Our team from my high school was called “Remembering Wendy”. Wendy had been my co-counselor in the guidance office for the past number of years. Drafted into the part-time counseling job because of her natural abilities in that area, in 2003-04 she managed to get a sabbatical to take the full Masters in Counseling program at Acadia. During that year, her love life blossomed, and in June of 2004 she capped the study year off by getting married in a beautiful outdoor ceremony. Everything seemed going her way, and she was obviously very happy.

That fall, Wendy started having back pain that for a while came and went, then steadily got worse and worse. Her doctor fed her pain medications for months without helping, and in early 2005 she had to leave off school completely. On Valentines Day she went for a bone scan, urged, not by her doctor but by a chiropractor I had recommended she see. It was cancer in her pelvis, and further testing diagnosed it as Ewing’s Sarcoma, more common (and more curable) in children, and at stage 4. Despite her intent to fight it, and thousands praying for her recovery, subsequent news only got worse and worse and no fight was ever mounted. She died on March 26, married only nine months.

We were there in her memory, in June of that year of her death, as we were the following year when rain forced the relay inside the Yarmouth arena. Around the edges of any track at a Relay for Life are hundreds of white paper bags with candles inside, called “Luminaries”, each purchased in memory of someone who died from cancer, or in honor of someone who had beaten it. Luminaries in memory of Wendy were scattered around with the others. I had provided the organizers with a picture of her for each, and we sought them out as the night went on.

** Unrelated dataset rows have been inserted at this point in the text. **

Every row comes from one small tree of marks. Brackets hold a mark, then the marks that hang from it, in alphabetical order. Every link used is in the known rows. Which tree was each row made from?
In the rows, 128 means zero.
Known rows
[zisuvuf birami sasud]: [118 114 121 136 129 167 138 108 123 148 127 141 114 105 211 137 119 118
 118 133 113 116 114 151 112 127 137 143 129 134 122 127 130 151 130 150
 127 112 128 115  88 129  79 127 116 109 130 149 146 130]
[zoteg [zisuvuf [sasud [nebo nuso]]]]: [118 112 134  87 116 126 139 145 125 126 146 131 112 135 184 112 113 124
 191 113 187 142 107 120 103  80 131 120 135 111 143 146 121 139 170  86
 108 136 103 138 103 102 130 155 109 160  95  89  86 123]
[zoteg [zisuvuf sasud]]: [118 124 116  56 117 156 108 144 147 122 125 147 101  96 217 119 129 124
 116 127 154 121 118 125 114  76 145 120 160 104 112 125 136 139 133  75
 104 127 111 125  98 126 106 148 122 142 115 114 102 120]
[sasud nebo [zisuvuf zoteg]]: [133 112  99  68 121  75 109 148 160 131 138 151 132 167 145 130 125 117
 126 128 170 143  81  95 137  95 145 145  92 129 126 139 109 135 144 150
 128 145 113 124 104 113 122 132 124 133 107 112 101 123]
[meka [zisuvuf sasud]]: [124 118 123  68 123 167 115 131 116 133 125 126 122 107 210 157 117 125
 114 128 104 116  88 132  87 101 137 135 167 143 123 131 118 149 129  86
 142 127 118 123  93 120  99 146 122 134 129 139 105 122]
[meka [zisuvuf [birami nebo] sasud satef]]: [125 121 116 184 140 189 106 101 100 151 105 146 139 101  72 170 115 128
 158 123 105 138 127 156  57 131 114 160 130 207 139 136 111 170 137 143
 147 121 128 123 106 109 181 137 118 136 162 143  94 124]
[nuso zisuvuf]: [122 117 118  72 116 139 127 145 104 109 144 124 117 126 178 123 126 119
  71 133  78 105 133 106 167 138 146 120 133  47 152 117 143 129 120  80
 125 126 111 132 121 120 102 120 126 137 115 134 149 120]
[zume [birami gagafu [nebo sasud]]]: [135 155 146 216 137  91 129 125 156  95 124  96 135 145  88 148 145 155
 109 127 120 138 122 145 154 163 113 114 145 107  82 160 133 125 145 164
 143 123 158 127 150 113  77 117 124  98 112 117 157 131]
[zisuvuf satef]: [115 110 128  75 116 120 105 139 122 117 121 140 123 101 165 118 137 123
 128 135  54 109 135 126 134 120 143 133 126 119 122 123 150 127 129 109
 132 135 119 126 131 127 216 118 126 112 119 134 150 111]
[nuso [zisuvuf meka sasud satef zoteg]]: [115 108 115  71 133 216 127 134  88 131 121 159 144 115 132 106 135 113
 117 125 144 133 146 130 108 104 157 178 107 160 173 115 114 103 138 188
  98 135  92 133 108 155 195 165 104 155 165 156 103  96]
[nuso [zisuvuf sasud satef]]: [113 110 112  83 124 209 119 136  95 120 122 146 123  97 173 134 131 119
 108 127  97 120 141 123 133 111 138 144 114 107 169 124 132 137 135 130
 114 130 128 139 116 116 189 132 119 153 146 137 137 102]
[gagafu [birami nebo]]: [125 136 129  58 118  94 126 107 140 118 125 118 120 134  65 136 119 128
 112 127  51 108 120 127 148 142 112 126 146  96 108 137 127  92 119  76
 142 132 184 125 112 110 106 124 116 113 138 155 159 165]
[zume [birami fareg gagafu nebo]]: [147 155 155 252 129  90 128 135 165 119 113 124 117 120 135 135 150 145
 126 141 150 131 152 127 140 161 105 124  86 103  97 131 121 122  98 180
 144 138 145 126 174 108  79 117 127 102  84 122 177 157]
[zisuvuf [birami gagafu nebo]]: [131 134 132 218 133  97 115 115 131 159 127 118 129 134  77 136 127 122
 127 131  94 121 134 112 137 180 126 125  98 118 108 113 128 139 119 203
 141 122 149 127 121 117  69 103 135  92 124 133 159 155]
[zume [birami nebo]]: [131 140 138 178 126 100 123 129 141 101 133 134 126 120 104 129 124 143
 115 131  49 121 132 156 146 135 118 129 149  93 106 163 132 119 141 113
 149 121 119 115 142 104  95 119 117 108  88 131 161 127]
[nebo nuso [sasud [zisuvuf satef]]]: [117 107 130  87 120 108 146 139 169 102 123  80 150 114 123 124 141 130
 183 124 147 135  98 134 138  96 139 119 128 153 103 136 153 136 163 121
 122 122 114 143 106 118 233 120 133 136 135  98 108 101]
[nebo nuso [sasud zisuvuf]]: [122 114 139  75 125  92 160 142 168 100 137  74 149 128 150 118 136 133
 155 127 164 131  75 131 152  98 145 105 154 118  91 145 141 127 144 107
 120 120 109 130  89 111 126 123 141 138 119  93 115 119]
[gagafu [birami [nebo nuso]]]: [124 125 144  67 116  91 156 104 133 123 138  92 130 135  52 125 118 130
 169 118  66 113 126 156 130 148 110 117 159 106 120 147 135  97 135  80
 140 119 171 131 110 100 127 123 123 109 128 141 154 163]
[zoteg [zisuvuf satef]]: [112 111 124  58 111 118  94 156 138 109 116 153 111  91 169 108 134 122
 139 127 100 110 144 107 122  99 141 125 155 108 119 121 157 132 136  65
 116 136 100 126 138 126 224 116 132 142 114 104 116 111]
[sasud zisuvuf]: [127 115 110  70 111  86 113 149 173 120 132 135 114 112 190 118 127 122
 108 136  99 116  87  89 148 104 137 125 115  97 102 126 147 129 122 115
 133 132 122 123  97 124 104 118 138 132 123 120 130 133]
[zisuvuf birami meka sasud satef zoteg]: [113 104 117 129 147 189 123 104 105 153 113 162 142 114 145 111 130 104
 156 137 154 138 137 165  72 109 145 188 110 220 140 118 115 125 141 227
 117 130 105 114  87 161 193 145 107 126 175 162 118 108]
[birami fareg gagafu [nebo sasud] zume]: [164 172 147 215 143  92 126 116 160 139 109  87 155 147  95 144 156 158
 116 127 251 150 130 113 177 157 104  93 116 114 104 103 104 117  71 154
 117 142 165 139 199 159  65 129 139 113 104 110 141 137]
[gagafu [birami fareg [nebo sasud] zume]]: [155 170 138 119 135  86 145  84 164 114  98  81 135 153  81 148 150 154
 112 130 213 147 132 148 173 133  94  90 160 121 124 127 112  91  71  61
 127 132 209 131 183 152  81 133 127 124 131 135 152 160]
[zoteg [zisuvuf [birami nebo zume] satef]]: [129 149 121 211 129 124  96 127 134 147 118 153 130 112  68 122 128 136
 165 133 124 138 163 123 124 121 101 114 138 146 134 122 134 144 129  95
 119 128 123 130 198 152 179 121 137 148 134 116 102 122]
[zoteg [zisuvuf [birami zume]]]: [133 144 120 160 130 113 115 131 141 139 132 150 100 123 194 115 120 141
 133 134 133 130 139 119 131 112 118  92 163 114 126 117 136 147 131  58
 113 117 133 121 175 162  82 118 155 141 112 110 114 140]
[sasud nebo zisuvuf]: [134 120 108  82 107  58 103 148 163 116 140 147 114 149 171 121 119 122
 124 128 121 135  84  72 147 102 137 129  78  99 123 131 117 124 133 120
 138 126 135 128 105 108 101 130 120 141  98 107 119 136]
[birami fareg [nebo nuso] zume]: [147 151 151 188 131  93 164 130 142 156 132  92 147 125  88 111 142 140
 186 128 194 138 137 132 153 136  96  89 127 113 127 109 125 113  99 103
 133 133 113 132 185 144 115 126 146 129  90 118 144 138]
[gagafu [birami [nebo [sasud zisuvuf]] zume]]: [148 177 121  99 123  83 127 100 197  99 118  95 140 145  57 151 135 160
 117 126 150 148  83 128 172 110  95  91 155 127  99 149 116  96 113  71
 124 114 207 135 166 144  72 139 136 147 166 126 121 152]
[nuso nebo [zisuvuf birami meka sasud]]: [124 137 120 158 132 213 154 118  94 151 152 168 124 117  77 104  96 118
  75 126 120 126 152 121 126 132 141 153 114 129 155 135 134 101 118 161
 115 118 127 133  80 144  50 144 116 154 175 148 127 118]
[meka zisuvuf]: [130 110 120  60 120 112 105 148 116 114 131 125 117 129 194 146 120 124
 108 136  67 105 106 120 104 121 141 125 169 114 122 119 132 144 120  56
 155 120 115 116 115 115 119 127 132 120 111 139 109 118]
[zume [birami gagafu nebo]]: [132 157 142 219 128  94 119 139 143 111 131 126 114 126 102 133 142 144
 121 133  67 124 129 132 145 166 104 119 108  97  92 141 126 122 132 180
 147 122 150 129 153 112  85 120 128  98  96 124 168 143]
[zume birami]: [121 136 128 130 119 106 127 135 144  99 134 141 102 117 213 122 135 132
 109 135  50 105 130 155 139 123 123 119 151  91 101 151 147 126 142 100
 150 114 122 111 136 107  99 118 126 105  95 137 167 116]
[nuso nebo zisuvuf]: [128 129 125  77 113 160 148 151 104 123 159 149 123 133  73 126 105 119
  44 120  77 105 139 104 179 138 139 125 138  45 141 133 154 125 120  77
 125 134 118 135 112 116  95 119 140 140 122 126 150 114]
[gagafu [birami nebo zume]]: [140 176 130  94 117  97 126 101 144 137 123 120 122 134  71 135 124 141
 123 124  72 122 129 129 158 141  98 101 165  96 119 138 123  88 108  70
 140 123 192 124 175 137  88 135 131 120 134 150 153 159]

Write each row's tree
[119 110 130  65 130 149 169 151  92 125 155 101 145 145 133 126 129 108
 136 120 135 117 125 134 136 132 138 123 141  85 155 124 135 140 158 117
 116 131  82 138 112 117 145 125 136 130 123 130 128 117]
[nebo [nuso [zisuvuf zoteg]]]
[126  92 123 149 148 145 132 115 130 139  92 144 131 124 161 136 148 105
 145 136 200 129 154 166 100 131 127 157  93 177 130 106 129 154 105 173
 125 155 109 121 128 137 210 107 130 107 126 135 142 127]
[zisuvuf [birami fareg] satef zoteg]
[128 124 138 172 127  88  97 121 131 145 129 145 116 130  77  83 111 122
 139 129 116 133 148 114 118 125 134 127 127 134 119 126 130  99 131 107
 114 128  95 117 127 153  86 126 120 146 136 124  97 143]
[zoteg [zisuvuf [birami nebo] meka]]
[133 151 125 214 130 136 106 127 114 148 123 144 108 119 167 157 141 144
 166 139  93 125 143 109  84 152 114 106 113 204 137 105 119 169 125 163
 146 118 174 121 189 154 171 122 151 124 155 127 115 138]
[meka [zisuvuf [birami gagafu zume] satef]]
[121 101 122 149 135 126 174 136  78 145 159 107 144 192 118 132 105 100
 163 117 168 142 124 143 119 141 125 137 106 119 183 142 107 154 166 156
 122 127  98 135 114 101 119 114 129 127 130 118 120 133]
[sasud [nebo [nuso [zisuvuf birami zoteg]]]]
[124 132 148  65 131  87 165  96 143 106 133  59 148 154  34 134 132 140
 158 112 119 129 114 174 147 149 112 105 179 115 108 164 140 101 147  73
 134 119 175 141 107 105 132 130 117 112 143 129 141 147]
[gagafu [birami [nebo nuso sasud]]]
[148 158 161 245 143  87 135 123 166  92 103  87 135 145 108 141 159 154
 113 133 207 144 140 159 156 160 105 116 112 114  92 138 120 121 104 177
 135 138 157 130 167 116  72 115 124 108  94 117 164 139]
[zume [birami fareg gagafu [nebo sasud]]]
[122 116 122  65 126 194 140 148  97 117 138 167 148 126  17 145 125 123
  77 111 121 118 156 116 150 133 141 148 124 106 155 137 150 133 128 118
 119 146 105 139 127 121 207 120 141 137 148 134 128  94]
[nuso nebo [zisuvuf satef zoteg]]
[142 116 138 208 140 110 120 125 126 144 124 121 100 132 219 148 136 118
 130 144 172 115 132 113  80 158 127 116 103 162 124  96 118 169  90 160
 149 134 147 119 134 118  95 110 137 116 116 123 127 170]
[meka [zisuvuf [birami fareg gagafu]]]
[110 108 126 147 133 175 104 127 126 139 116 174 106  82 183  81 129 115
 167 137 135 136 148 130  76  94 144 153 126 188 136 131 137 121 139 152
  96 122 109 126 109 151 180 145 116 158 162 129  95 118]
[zoteg [zisuvuf birami meka sasud satef]]
[133 132 133  59 136 166 156 130 106 108 154 135 166 159  18 114 113 132
  46 116 180 136 132 128 166 120 161 141 149 113 138 135 138  94 123 120
 108 136  97 139 102 152 108 149 129 139 149 131 107  89]
[nuso [nebo sasud] [zisuvuf meka zoteg]]
[115 105 107 120 150 213 120 114  94 141 109 155 135 112 158 178 126 117
 159 133 155 136 113 175  35 114 132 171 136 233 144 129 112 186 154 163
 136 136 115 121  96 128 192 144 128 127 153 154  81 116]
[meka [zisuvuf birami sasud satef zoteg]]
[130 108 110  83 120  80  92 141 152 122 124 176 135 149 109  85 124 120
 160 134 150 153 111  87 111  92 147 169  53 190 139 128 110  93 145 193
 122 147 102 130 113 143 213 151 107 151 139 126  82 114]
[sasud nebo [zisuvuf meka satef zoteg]]
[132 126 130  71 128 160 153 134 118  99 152 117 145 148  55 139 113 136
  40 107 135 126 126 114 196 136 133 118 163  59 131 143 151 120 121  65
 118 130 124 138 112 115  88 124 131 134 142 115 131  98]
[nuso [nebo sasud] zisuvuf]
[116 108 113  55 135 197 106 127 105 127 109 149 138 107 155 176 134 122
 140 130 142 124 105 153  54  91 147 172 151 203 141 130 112 169 143 129
 129 135 109 126 102 129 214 151 124 129 146 135  80  98]
[meka [zisuvuf sasud satef zoteg]]
[126 121 120 153 130 137 136 130  92 141 150 140 114 140 169  85 113 109
  94 135  76 119 160 111 145 141 147 137 102 102 168 113 124 101 123 139
 125 114 101 116 114 146  80 120 124 140 142 151 141 126]
[nuso [zisuvuf birami meka]]
[135 112 119  54 132  96 120 128 169 111 120 117 157 143 134 105 138 131
 105 134 198 148  81 117 140  85 161 142 132 160  99 130 122  97 142 155
 106 130  90 127  91 165 114 146 125 140 146 125  92 109]
[nebo [sasud [zisuvuf meka zoteg]]]
[122 132 144 223 143 119 114 108 131 136 103  93 152 134  41 150 140 138
 142 126 136 141 138 136 139 177 112 126 113 159 107 128 129 143 117 209
 130 131 161 135 136 121 169 110 119  98 150 123 143 127]
[zisuvuf [birami gagafu [nebo sasud]] satef]
[146 177 141 189 118  93 109 135 139 157 134 121 134 130  86 128 141 152
 121 130 106 134 130  93 164 164 107  92 116 104 106 105 118 117 109 163
 135 128 153 129 181 146  81 131 140 104 119 123 153 145]
[birami gagafu nebo zume]
[136 167 110 227 132 197 138 111 100 168 138 126 135 129  91 149 110 131
 105 124 142 144 143 133 145 143  98 119 127 112 173 120 101 141 127 137
 118 110 141 131 169 149  45 135 130 150 152 142 138 128]
[nuso [zisuvuf [birami nebo zume] sasud]]
[113 108 112 144 133 194 113 105  95 139 116 148 113  94 186 165 118 126
 152 129 101 121 122 159  57 112 127 153 131 205 145 124 129 176 140 136
 145 118 135 122 103 105 189 135 120 134 153 141  94 123]
[meka [zisuvuf birami sasud satef]]
[118 110 111  84 114 148  91 141 122 117 113 174 107 118 183 123 119 123
 160 113 157 140 123 110 102  79 136 148 117 134 147 144 118 139 141  98
 106 145 124 142 120 110 194 147 108 159 116  98  89 105]
[zoteg [zisuvuf [sasud nebo] satef]]
[142 115 131 190 149 114 138 104 132 162 105 125 154 147  75 143 130 113
 134 136 223 137 139 152 124 153 125 147 101 144 126 110 111 142  93 165
 130 145  96 123 124 125 106 110 126 104 116 142 141 150]
[zisuvuf [birami fareg nebo] zoteg]
[122 104 107  55 121 126 102 143 159 116 112 148 140 106 138 133 143 119
 138 135 134 127 102 111 119  92 146 148  98 164 115 119 140 138 136 156
 122 142  97 127 114 130 227 121 138 129 132 126 115 114]
[sasud [zisuvuf satef zoteg]]
[140 167 149 194 121  97 146 136 135 157 151  92 146 131  72 121 136 148
 183 122 122 131 128 114 151 170 100  89 123 115 105 114 126 121 134 168
 134 119 146 134 175 135 105 129 146 114 110 111 149 140]
[birami gagafu [nebo nuso] zume]
[121 104 146  91 117 124 166 156  95 127 167 104 126 129 144  65 128 110
 143 126  83 116 148 113 143 128 157 124 134  81 163 121 138  87 148 114
 121 115  87 131 110 138 128 138 124 150 122 131 127 119]
[nebo [nuso [zisuvuf meka]]]
[121 111 149  86 122 121 171 147  99 106 159  70 147 150 134  77 130 124
 132 122 135 134 131 130 156 126 159 116 159  94 153 130 140  90 151 105
 107 119  91 137 110 135 121 136 122 146 132 123 119 108]
[nebo [nuso [zisuvuf meka]] sasud]
[121 100 119  48 133 155 100 138 106 120 120 143 139 128 139 158 134 125
 139 132 105 123 122 141  70 114 150 149 147 178 132 121 132 161 140  97
 146 139  97 126 124 116 241 131 134 119 133 131  85 106]
[meka [zisuvuf satef zoteg]]
[142 156 127  83 126  97 138 106 156 126 115 120  97 127 208 123 149 132
 115 137 154 119 138 130 146 123 109  98 143 104 132 107 125  96  79  64
 135 128 204 124 176 148 100 126 137 129 117 137 167 166]
[gagafu [birami fareg zume]]
[136 122 133 171 141 115 122 106 112 125 128  86 150 155  68 172 112 142
 119 125 135 140 110 144 107 148 122 129 180 155 115 148 113 163 119  87
 150 117 121 123 116 115  95 120 126 120 138 132  95 132]
[meka [zisuvuf [birami [nebo sasud]]]]
[125 109 137 109 114  95 157 146  83 131 171 117 127 178 139  65 109 109
 159 122  99 138 141 101 141 132 148 125 100  85 185 129 114  82 151 121
 118 122  90 139 112 121 118 144 111 157 103 117 117 118]
[sasud [nebo [nuso [zisuvuf meka]]]]
[122 139 123 196 132 183 117 108 115 168 114 167 121  95 168  89 132 133
 164 135 111 143 146 141  95 105 131 142 112 208 143 115 120 114 135 185
 120 116 144 118 148 184 160 151 122 136 167 154 122 115]
[zisuvuf [birami zume] meka sasud satef]
[140 138 140 205 131  96 137 142 155 109 118 132  96 116 239 121 156 127
 115 139 150 117 144 138 139 148 115 113  95 105 101 126 135 128  98 173
 138 133 153 121 161 116  82 109 132 105  76 115 176 156]
[zume [birami fareg gagafu]]
[127 124 126 169 132 119 119 128 116 140 130 127 100 131 193 154 125 126
 126 144  89 111 115 114  87 161 132 119 121 158 117 107 124 168 127 156
 153 115 149 121 120 123  91 113 140 112 133 126 119 153]
[meka [zisuvuf [birami gagafu]]]
[127 144 131 182 134 167 150 134 108 146 154 147 113 128  77 138 117 121
  59 119  96 108 154  92 157 179 120 118  93  86 136 122 146 143 118 184
 127 121 152 140 121 122  58 101 146 127 146 121 164 143]
[nuso nebo [zisuvuf [birami gagafu]]]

While the opening ceremonies are inspiring, later in the dark of night things are almost magical. You are tired and that alone gives an ethereal feel to the event. Hundreds representing the many teams circle the track, lit only by the glow of the Luminary candles. You recognize names and faces on some of the Luminaries easily as you circle. Bands and singers on the stage some distance away provide entertainment for those taking a break, but they are only background to your thoughts as you walk on through the dark night. Groups and individuals merge and break as conversation comes and goes, but many just keep to their own thoughts. I see Wendy’s face now and then on the Luminaries and wonder how this all has happened so quickly.

..

The third year the school team didn’t go. I had retired, and the woman who had organized us in the first place couldn’t raise a team of ten from the forty-some teachers at the school. She and a few others joined teams from her home area rather than not go. She said that when she sent around notice of the event, she just didn’t get the interest. There were a lot of new teachers who had not been with us in the years before. New teachers are often gung-ho for adventures like that, but strangely this time it just wasn’t there.

When approached one on one, to see if their participation could be coerced, she said there was one common question:

“Who’s Wendy?”

—–

Relay for Life

Wendy Nickerson

2 thoughts on “A Walk in the Night

  1. Hi Francis,

    I still think of her often, especially now that I am using her textbooks for many of my courses. Robyn Crowell and I have been working on getting the plaque made that was to be hung in the Guidance area, in her memory. The longer we wait, the less likely it is to happen.

    Wendy D.

  2. There are days when I am driving down the road by myself and I think about Wendy and the conversations we shared, playing cards with Brian, George, Sharman and Wendy, discussing politics and having Wendy be the moderator, etc. and then the tears come. To say that I miss her is an understatement. The nicest person I have ever known.

    Sadly, with Wendy’s passing I hear more and more of people with one form or another of cancer.